If that wasn’t enough, Johanna has significant health concerns of her own. Her family has been afflicted with CADASIL, a hereditary stroke disorder that claimed the life of her father. CADASIL has caused Johanna to suffer from constant migraines and debilitating vertigo. There’s no way of telling exactly how her symptoms will progress in the future.

Johanna says, “I often question God. ‘Am I sinning in some way that You are continually punishing me for?’ It’s been rough.”

It’s easy to think that people experiencing extreme hardship have built-in support systems. Of course they have friends and family and whole communities of people who are rallying around them, right?

It might be true for some, but that hasn’t been the case for Jay and Johanna.

“I think one of the hardest parts is that everyone’s watching. Everyone feels like they’re part of our story even though they’re not really involved in our life at all. People would say, ‘Oh I’ve been praying for you!’ and they would talk to me like they’re my best friend, but I would always feel like, ‘I don’t know you. You have no relationship with me. I don’t feel like I can call you for support.’ That’s been really hard,” Johanna shares.

“And then the people we did try to connect with, it was like chasing them. And we were just tired of chasing for relationships. There were people who’d get frustrated when I’d have to cancel or reschedule last minute, but Jay is hour-by-hour, minute-by-minute. I never know how things are going to be. So everyone is praying for us and watching our story, but they’re not in our life.”

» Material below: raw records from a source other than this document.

Every row gives one point. The points of each table are mixes of a few directions, plus a little noise. Count the directions of each table, and those that both share. Where both have some left over, give the other angles between the two spaces (their principal angles), to ten degrees, smallest first.
(in the rows, 128 means zero)

First, 6 rows:
[[225 127 100]
 [ 93 144 137]
 [114  60 137]
 [110 154 131]
 [140 157 122]
 [ 86 126 140]]
Second:
[[166 107 119]
 [103 170 132]
 [115  51 137]
 [127 183 124]]
Directions: first 2, second 2, shared 2

First, 7 rows:
[[142 170 145 125 161 117]
 [119 103  79 102 119 121]
 [147 191 118  97 187  99]
 [140 161 202 168 139 140]
 [117  93 133 145  95 144]
 [121 103 175 171  93 155]
 [109  75  45  88 102 120]]
Second (9 x 6):
[[100 105 111 116  80 144]
 [136  44 107 162 111 132]
 [125  91  98 176  99  95]
 [139 192 146 123 163 109]
 [159 131 164 101 190 161]
 [128 197 124 152 135  73]
 [164 123 159 116 191 151]
 [ 99 101 101 134  71 127]
 [102 169 141  73 112 160]]
Directions: first 2, second 3, shared 1; angles 80

First (8 x 8):
[[122  74  77 103 172 104 132 122]
 [136  39 110  60 183 104  33 152]
 [136 156 206 186 116 152 134  59]
 [132 137 143 126 118 134 112 138]
 [120 155 104 139 111 128 174 139]
 [131 166 145 129  93 142 121 159]
 [130 172 138 126  87 142 127 170]
 [117 126 102 157 145 119 192  85]]
Second:
[[ 72 112 113 133 181 113 208  97]
 [ 72  77  90 195 144 103 154  97]
 [126  98 116 122 111 136 129 108]
 [120 147 134 123 152 123 158 129]
 [168 138 133 125 146 115  71 154]
 [208 150 119 139  96 131  76 132]
 [170 158 148 104  88 149  94 149]
 [221 170 142  94  76 154  77 142]
 [ 52 149 154 142 133 130 173 151]
 [ 70  83 132 104 153 125 140 124]]
Directions: first 3, second 5, shared 2; angles 80

First (10 x 11):
[[124 131 124 124 133 127 144 128 126 125 153]
 [126 126 132 130 125 128 118 140 134 125 105]
 [160 130 145 150 111 134  53 126 121 144   7]
 [105 108 129 122 121 126 138 141 147 120 139]
 [161 185 122 132 160 128 147 130  91 126 150]
 [ 99  85 122 116 109 128 142 102 148 133 173]
 [121 103 123 124 113 130 128  93 132 140 152]
 [114 135 123 119 141 124 163 146 132 114 172]
 [114 113 131 126 121 127 126 141 143 123 119]
 [156 164 129 136 144 129 121 132 104 130 109]]
Second, 9 rows:
[[147 131 105 137 129 153 115 125 149 134 126]
 [140 130 136 112 117  77 113 103 129 117 105]
 [113 124 144 132 146 158 136 141 113 133 158]
 [123 126 136 123 152 120 115 136 122 121 161]
 [107 118 155 116 158 176 142  96 135 125 209]
 [143 107 118 127 102  92 134 143 113 139 111]
 [126 134  98 115  88  58 146 121 150 112  88]
 [140 135 139 140 121 168 123 114 125 142  93]
 [113 147 122 149 138 149 127 173 116 129 102]]
Directions: first 3, second 6, shared 1; angles 30, 70

First, 10 rows:
[[ 92 141 127  71 124 117  96 184 128  96 115 138]
 [109  95 130 190 103  92 198 105 217 144  99 108]
 [ 90 112 133 100  92  85 127 173 191 101  81 146]
 [156 145 127 111 147 158  95 120  67 131 154 137]
 [119 176 118  69 175 172  74 162  35 112 174 118]
 [ 86 125 120 171 141 118 189 123 175 139 133  79]
 [196  97 142 160  97 122 125  74 133 149 110 169]
 [179 100 137 174 106 124 145  74 143 153 117 148]
 [145 163 122  94 166 172  83 133  41 126 171 126]
 [108 126 125 138 129 120 148 133 150 128 125 113]]
Second (11 x 12):
[[145 118 124 211 139 122 215  86 111 135 108 108]
 [120 133 130  85 123 132  84 150 137 125 139 138]
 [156  88  93  99 164 156 118 154 162 151 127 125]
 [159  95 102 175 159 140 191 111 135 149 111 111]
 [168  84  93 185 169 145 205 110 140 156 109 107]
 [ 98 169 163 142  91 102 121 109  98 105 131 133]
 [ 81 189 178 136  73  91 105 108  88  93 136 139]
 [ 97 166 159 114  93 109  95 125 107 105 138 139]
 [136 107 107  40 147 154  54 179 166 140 144 142]
 [171  74  84 143 177 157 167 136 158 160 116 113]
 [ 77 187 174  79  74 102  51 138 105  93 149 152]]
Directions: first 3, second 2, shared 0; angles 30, 90

First, 10 rows:
[[113 167 210 136 149 128  89 127 167 105 142 126  80  85 122  92 137 105]
 [ 80 205 150 162 121 139  45  84  99  61 141 145 124  83 137 138 131 199]
 [128  92 165 119 139 138 162 143 149 108 122 117  96 152 109 111 116  37]
 [157  49 118  74 153 162 125  91  51 203 121 134 136 157 138 121 122 148]
 [169  92 100 120 173 184  85  74  54  65 141  96 123 155 124 145 178 133]
 [142 107  52 104  94 110 179 122 146 123 142 106 144 130 137 147 138 132]
 [138 103  96 134 126 133 156 142 115 120 115 126 146 165 121 146 122 105]
 [109 114 137 107 100 100 165 157 144 230 109 161 144 125 138 114  78 142]
 [132 166 111 184 117  97 169 195 198  74 116 115 139 145 108 146 137  76]
 [111 184 140 140 111  92 105 146 156 192 130 154 146  81 146 117 119 205]]
Second:
[[154 135  38  30  63  82 164  48 224  96 221  45  84  10 170 109 203 172]
 [143 161 126  90 120 109 103  87 181 117 180  89  92  43 150 102 181 168]
 [137 138 124 155 141 135 126 138 134  73 128 114 125 144 116 139 145  99]
 [114 152 210 148 163 138  70 141 100 192 108 170 126 121 128 104 108 161]
 [123 134 161 158 152 141 108 148 106 132 107 149 134 152 117 129 115 118]
 [122 115 137 167 144 146 134 160  95 113  93 150 149 187 108 147 102  92]
 [120 116 142 155 141 141 131 153  97 136  99 153 146 172 115 139 100 109]
 [121  86  82 101  95 121 179 124 115 159 119 135 147 152 134 143  98 122]
 [121 112 133 147 134 138 137 150 101 135 101 149 145 170 118 141 101 108]]
Directions: first 6, second 3, shared 3

First:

Johanna first connected with Someone To Tell It To through her job at a nonprofit organization in Harrisburg. Originally, the connection was meant to help support the women the nonprofit serves, “But instead, I ended up referring myself,” Johanna says with a laugh.

“People are afraid of pain,” she says. “People are afraid to get close to us because they don’t know what to say to us. With Michael and Tom (Co-Founders of Someone To Tell It To, with whom Jay and Johanna first met), it’s totally different. They’re ok to just be there and listen, which is all we really want. We could write a book on all the advice we’ve gotten, when really, we just want to be heard. We just want to be treated like everyone else. Jay and I are still parents. We still have a toddler. We still face issues other people face.”

It wasn’t just the fact that Michael and Tom listened with compassion; it was also the flexibility and nature of the relationship.

Johanna says, “It’s not just face-to-face; by email, they’re very responsive. In other kinds of settings, you’d never be able to send an email to your counselor. That wouldn’t be appropriate. But I knew I could email Someone To Tell It To without having to set up a time or an appointment. Because of Jay’s situation, we never would have connected with Someone To Tell It To if we had to meet them in an office all the time. I think that’s the main thing: They don’t have the clinical boundaries that can often separate you from really being able to share with someone. They really do care and want to engage in our lives and our stories.”

Circumstantially, life has not gotten any easier for Jay and Johanna. It’s certainly nothing like what they expected when they first envisioned their lives together. But at least now, even if the burden isn’t smaller, they know they’ll have help carrying it.

“It’s good to know that there’s someone. There are people who will listen and let me be who I am. They actually know more about me than anyone else in the world and to me, that’s very significant because your story is like your heart. It’s everything about you.”